The problem seems to only happen with the tests test_no_top_browsing_context
for most of the WebDriver commands. In these cases the New Window
command with type tab
doesn't return. Interestingly this only happens upstream and not in our own CI.
Here an excerpt:
0:29.61 pid:1401 1636025190236 Marionette DEBUG 0 -> [0,241,"WebDriver:NewWindow",{"type":"tab"}]
0:29.62 pid:1401 1636025190241 Marionette TRACE Received observer notification domwindowopened
0:29.74 pid:1401 1636025190366 Marionette TRACE Received event beforeunload for about:blank
0:29.75 pid:1401 1636025190376 Marionette TRACE Received event pagehide for about:blank
0:29.76 pid:1401 1636025190381 Marionette TRACE Received event DOMContentLoaded for about:blank
0:29.76 pid:1401 1636025190381 Marionette TRACE Received event pageshow for about:blank
0:59.37 TEST_END: TIMEOUT, expected OK
Most likely we hang in waiting for the load event of the newly opened tab:
Maybe it's caused by a remoteness change that we miss to detect and wait forever.
Assignee | ||
Comment 1•3 years ago
|
||
Sadly we print out the load events before checking the browsing context:
https://searchfox.org/mozilla-release/rev/67bec9f7c690bbc72cfefe652a9d5fffb961b698/remote/marionette/sync.js#550-557
As such it's possible that the browsing context has been changed and we did not detect that.

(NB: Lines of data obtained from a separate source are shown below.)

Here is a tiny trained network, its code and every weight. The questions are about switching its units off for an input and a class, where a switched-off unit gives its printed mean instead of its output.

import numpy as np


def w(rows, s, z=0):
    codes = np.array(rows[::2]) - 128.0
    scale = np.full(codes.shape[1], s)
    scale[-1] = z or s
    return codes * scale


def norm(h):
    return h / np.sqrt((h * h).mean(-1, keepdims=True) + 1e-5)


def f(y):
    return y / 2 * (1 + np.tanh(0.7978845608 * (y + 0.044715 * y**3)))


def log_softmax(a):
    a = a - a.max(-1, keepdims=True)
    return a - np.log(np.exp(a).sum(-1, keepdims=True))


def net(x, mask):
    res = np.array(x, float).reshape(1, 4) / 4 @ E
    u = 0
    for l in range(2):
        y = f(norm(res) @ A[l][:, :-1].T + A[l][:, -1])
        res = res + np.where(mask[u : u + 9], y, B[l][:, -1]) @ B[l][:, :-1]
        u += 9
    return log_softmax(norm(res)[-1] @ U[:, :-1].T + U[:, -1])


A, B = {}, {}
E = w([
[183,126,66,209,13],'x0',
[47,162,102,198,155],'x1',
[106,226,53,39,113],'x2',
[226,96,70,135,254],'x3',
],0.0067)
A[0] = w([
[94,110,138,135,158,105],'L0N1',
[143,132,85,66,64,187],'L0N2',
[251,38,129,146,108,210],'L0N3',
[175,167,105,168,172,63],'L0N4',
[134,71,172,117,184,196],'L0N5',
[120,187,80,121,128,128],'L0N6',
[109,140,203,119,74,78],'L0N7',
[76,167,143,139,167,101],'L0N8',
[176,79,123,52,145,252],'L0N9',
],0.014,0.0038)
B[0] = w([
[165,170,121,114,116,142],'L0N1',
[132,185,126,211,132,191],'L0N2',
[31,227,128,156,213,254],'L0N3',
[140,83,72,155,86,161],'L0N4',
[102,230,131,217,114,198],'L0N5',
[57,74,154,152,188,173],'L0N6',
[142,81,173,106,80,172],'L0N7',
[154,140,111,87,158,161],'L0N8',
[119,168,109,254,102,203],'L0N9',
],0.012,0.009)
A[1] = w([
[94,111,122,124,152,73],'L1N1',
[105,139,11,124,167,66],'L1N2',
[14,147,133,111,128,220],'L1N3',
[125,71,184,103,61,44],'L1N4',
[211,159,60,124,176,152],'L1N5',
[126,66,70,134,138,74],'L1N6',
[98,128,187,131,126,253],'L1N7',
[119,62,226,127,72,96],'L1N8',
[138,169,156,145,111,36],'L1N9',
],0.012,0.0029)
B[1] = w([
[107,132,114,59,62,132],'L1N1',
[136,74,183,85,87,191],'L1N2',
[173,147,112,182,154,254],'L1N3',
[196,83,81,90,47,149],'L1N4',
[93,193,135,217,73,153],'L1N5',
[84,2,189,154,170,127],'L1N6',
[192,172,39,128,106,191],'L1N7',
[208,109,62,96,43,164],'L1N8',
[112,111,58,143,164,152],'L1N9',
],0.0098,0.0091)
U = w([
[75,2,134,131,177,80],'0',
[139,150,133,50,180,61],'1',
[137,129,211,72,124,2],'2',
[185,130,85,77,39,103],'3',
[123,206,102,183,130,211],'4',
[80,126,117,82,197,101],'5',
],0.017,0.0062)

Each question gives the input, the list of numbers given to net, and the class t.
The units are the neurons (one row each of A and B). Each row of codes is followed by its name. A weight is (code - 128) times the scale printed after its matrix; where a second scale follows, it is the last column's (A, B and U).
mask holds one flag per neuron, layer by layer. A switched-off neuron (its flag False) gives its mean, the last column of its row in B, instead of its output. The means were averaged over made-up inputs and are rounded, as every weight is.
A unit's drop is (log p(t) with every unit on - log p(t) with that unit switched off) / (log p(t) with every unit on - log p(t) with every unit switched off).
The circuit of an input: a set's keep is (log p(t) with only the set's units on - log p(t) with every unit switched off) / (log p(t) with every unit on - log p(t) with every unit switched off). Starting from the 12 units with the biggest drops (on a tie, the unit counted first), units are removed one at a time, each time the one whose removal leaves the highest keep (on an exact tie, the one counted first), for as long as the keep stays at least 0.8.
units of the circuit, in order: the units of the circuit, biggest drop first
top k neurons: the k neurons with the biggest drops, biggest first
top k neurons in layer l: the k neurons of layer l with the biggest drops, biggest first
drop of u: that unit's drop, to one decimal
input [-3,-5,0,-6], class 3: units of the circuit, in order : L0N3; L0N7
input [5,4,8,6], class 0: top 2 neurons in layer 1 : L1N6; L1N2
input [0,4,0,-3], class 3: top 3 neurons : L0N3; L0N5; L0N7
input [4,7,4,1], class 0: top 2 neurons : L0N3; L0N5
input [3,-5,-5,-8], class 3: top neuron in layer 0 : L0N7
input [-5,6,-4,-8], class 3: top 2 neurons : L0N3; L0N7
input [6,5,7,7], class 0: top 3 neurons in layer 0 : L0N6; L0N5; L0N3
input [-2,8,4,5], class 0: top 2 neurons in layer 0 : L0N3; L0N4
input [2,5,-5,-6], class 3: drop of L0N3 : 0.1
input [-5,-8,-3,-8], class 3: drop of L0N3 : 0.2
input [-4,5,-4,-7], class 3: drop of L0N2 : 0.0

Maybe it would be good to also use the WebProgressListener here similar to what we have in mind for bug 1739008.
Assignee | ||
Comment 2•3 years ago
|
||
Updated•3 years ago
|
Assignee | ||
Comment 3•3 years ago
|
||
I uploaded a small patch to improve the logging. We need to get it landed first and reach Nightly before I can test upstream again.
Assignee | ||
Comment 4•3 years ago
|
||
Lets wait for the code from bug 1739008 has been landed. It will make things easier also for this command.
Pushed by hskupin@mozilla.com: https://hg.mozilla.org/integration/autoland/rev/00c3528c6e15 [marionette] Improve logging for load events in waitForLoadEvent. r=webdriver-reviewers,jdescottes
Comment 6•3 years ago
|
||
bugherder |
Assignee | ||
Comment 7•3 years ago
|
||
With the patch landed and on Nightly I ran another nightly stability job on the wpt CI and the WebDriver:NewWindow
command hangs with:
0:26.87 pid:1407 1636132910074 Marionette DEBUG 0 -> [0,241,"WebDriver:NewWindow",{"type":"tab"}]

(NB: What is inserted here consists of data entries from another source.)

Here is a tiny trained network, its code and every weight. The questions are about switching its units off for an input and a target symbol, where a switched-off unit gives its printed mean instead of its output.

import numpy as np


def w(rows, s, z=0):
    codes = np.array(rows[::2]) - 128.0
    scale = np.full(codes.shape[1], s)
    scale[-1] = z or s
    return codes * scale


def f(y):
    return np.maximum(y, 0)


def softmax(a):
    e = np.exp(a - a.max(-1, keepdims=True))
    return e / e.sum(-1, keepdims=True)


def log_softmax(a):
    a = a - a.max(-1, keepdims=True)
    return a - np.log(np.exp(a).sum(-1, keepdims=True))


def net(x, mask):
    ids = ['αεηθλξσψω'.index(c) for c in x.split()]
    T = len(ids)
    res = E[ids] + P[:T]
    q, k, v = (res @ M[0].T for M in (Q, K, V))
    z = softmax(np.where(np.tri(T) > 0, q @ k.T / 4**0.5, -1e9)) @ v
    res = res + np.where(mask[0], z, O[0][:, -1]) @ O[0][:, :-1]
    y = f(res @ A[0][:, :-1].T + A[0][:, -1])
    res = res + np.where(mask[1:13], y, B[0][:, -1]) @ B[0][:, :-1]
    return log_softmax(res[-1] @ U[:, :-1].T + U[:, -1])


Q, K, V, O, A, B = {}, {}, {}, {}, {}, {}
E = w([
[97,64,97,171,164],'α',
[110,174,131,65,111],'ε',
[70,159,64,208,69],'η',
[132,123,92,118,87],'θ',
[4,131,128,105,135],'λ',
[218,124,109,96,163],'ξ',
[165,141,187,164,96],'σ',
[66,191,129,157,154],'ψ',
[87,69,128,125,72],'ω',
],0.028)
P = w([
[192,96,78,121,195],'0',
[89,63,130,100,254],'1',
[80,111,126,116,206],'2',
[75,131,129,112,174],'3',
[69,152,134,107,156],'4',
[77,169,140,104,135],'5',
[81,182,144,115,130],'6',
[75,191,158,107,119],'7',
[80,202,160,123,114],'8',
[75,205,158,127,111],'9',
],0.0073)
Q[0] = w([
[48,164,170,124,38],'H1',
[100,154,108,146,93],'H1',
[145,156,98,165,120],'H1',
[58,254,107,136,98],'H1',
],0.0081)
K[0] = w([
[146,65,218,137,3],'H1',
[121,62,171,145,155],'H1',
[212,144,93,108,233],'H1',
[124,233,240,192,165],'H1',
],0.0057)
V[0] = w([
[151,109,192,118,83],'H1',
[131,105,114,84,64],'H1',
[114,158,1,69,186],'H1',
[176,169,157,138,157],'H1',
],0.0088)
O[0] = w([
[167,88,117,214,156,134],'H1',
[97,93,134,62,106,109],'H1',
[18,161,247,2,76,4],'H1',
[225,170,42,122,154,81],'H1',
],0.0073,0.0025)
A[0] = w([
[197,158,129,168,235,18],'N1',
[169,180,177,142,61,73],'N2',
[179,84,41,146,118,52],'N3',
[108,42,140,175,75,109],'N4',
[136,132,166,30,116,3],'N5',
[72,186,152,123,170,86],'N6',
[185,113,196,120,202,152],'N7',
[220,150,144,88,49,40],'N8',
[242,128,88,175,227,115],'N9',
[194,11,136,120,110,36],'N10',
[189,128,42,100,125,168],'N11',
[159,30,99,132,180,216],'N12',
],0.012,0.0063)
B[0] = w([
[158,172,166,188,247,185],'N1',
[131,61,140,95,181,152],'N2',
[93,131,191,105,158,204],'N3',
[195,167,144,140,118,182],'N4',
[158,133,83,131,164,169],'N5',
[175,142,105,139,147,177],'N6',
[87,77,83,168,141,157],'N7',
[72,151,134,140,156,149],'N8',
[111,93,89,42,26,247],'N9',
[95,206,103,152,104,143],'N10',
[119,132,149,170,182,204],'N11',
[147,94,179,138,99,190],'N12',
],0.013)
U = w([
[186,163,189,55,139,67],'α',
[73,68,96,30,29,121],'ε',
[172,169,171,112,75,92],'η',
[112,196,195,151,158,104],'θ',
[65,143,81,185,85,130],'λ',
[2,136,157,117,162,2],'ξ',
[107,94,228,114,172,168],'σ',
[140,117,79,170,155,142],'ψ',
[217,95,72,167,88,250],'ω',
],0.014,0.0067)

Each question gives the input, a string of symbols that net reads in full, and the target symbol t.
The units are the heads (4 rows each of Q, K, V and O) and the neurons (one row each of A and B). Each row of codes is followed by its name. A weight is (code - 128) times the scale printed after its matrix; where a second scale follows, it is the last column's (O, A, B and U).
mask holds one flag per unit, heads first, then neurons. A switched-off unit (its flag False) gives its mean, the last column of its rows in O or B, instead of its output. The means were averaged over made-up inputs and are rounded, as every weight is.
A unit's drop is (log p(t) with every unit on - log p(t) with that unit switched off) / (log p(t) with every unit on - log p(t) with every unit switched off).
The circuit of an input: a set's keep is (log p(t) with only the set's units on - log p(t) with every unit switched off) / (log p(t) with every unit on - log p(t) with every unit switched off). Starting from the 12 units with the biggest drops (on a tie, the unit counted first), units are removed one at a time, each time the one whose removal leaves the highest keep (on an exact tie, the one counted first), for as long as the keep stays at least 0.8.
circuit, biggest first: the units of the circuit, biggest drop first
top k neurons: the k neurons with the biggest drops, biggest first
drop when u is switched off: that unit's drop, to one decimal
input α σ σ σ θ, target σ: circuit, biggest first -> (N3; H1)
input ω σ θ η θ η λ, target λ: circuit, biggest first -> (H1)
input θ σ η, target σ: circuit, biggest first -> (N3; H1; N12)
input σ ω η ψ ε θ ω, target ω: top 2 neurons -> (N4; N9)
input σ α θ, target σ: circuit, biggest first -> (N9; N6)
input θ α θ η ψ θ σ θ θ ψ, target ψ: circuit, biggest first -> (N1; N9; H1)
input ξ η η λ ε α α η ξ, target ψ: top 4 neurons -> (N9; N5; N7; N3)
input λ θ ω σ η θ θ ε ω σ, target ω: top 2 neurons -> (N3; N9)
input σ θ σ θ ε θ ξ θ σ, target ω: top 2 neurons -> (N9; N1)
input α ω θ ψ θ θ ξ, target ψ: top 4 neurons -> (N9; N7; N5; N3)
input α η λ θ θ λ η σ λ, target σ: drop when N1 is switched off -> 1.3
input λ θ θ, target ε: drop when N11 is switched off -> 0.6
input η ξ θ θ λ θ η ω, target η: drop when N9 is switched off -> 0.9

0:26.88 pid:1407 1636132910080 Marionette TRACE Received observer notification domwindowopened
0:56.60 TEST_END: TIMEOUT, expected OK
As such it's clear that we do not listen on the correct browsing context for the page load events and as such wait forever for the tab to be loaded.
It's not clear why we do not see that in our own CI and cannot reproduce locally, but a fix is needed and it can be done equally to bug 1739008.
Assignee | ||
Comment 8•2 years ago
|
||
I pushed a try build for that bug:
https://treeherder.mozilla.org/jobs?repo=try&revision=9d21c3194a35a139258bd02a44b94a3360ac034d&selectedTaskRun=IGXt3JFJSs6nENfbCNtyJw.0
Sadly it's always failing the test test_navigation.py TestPageLoadStrategy.test_none
with the first patch applied. But that one only moves the already used code from driver.js
into the navigate.js
module, and doesn't change anything else. So this failure shouldn't actually happen.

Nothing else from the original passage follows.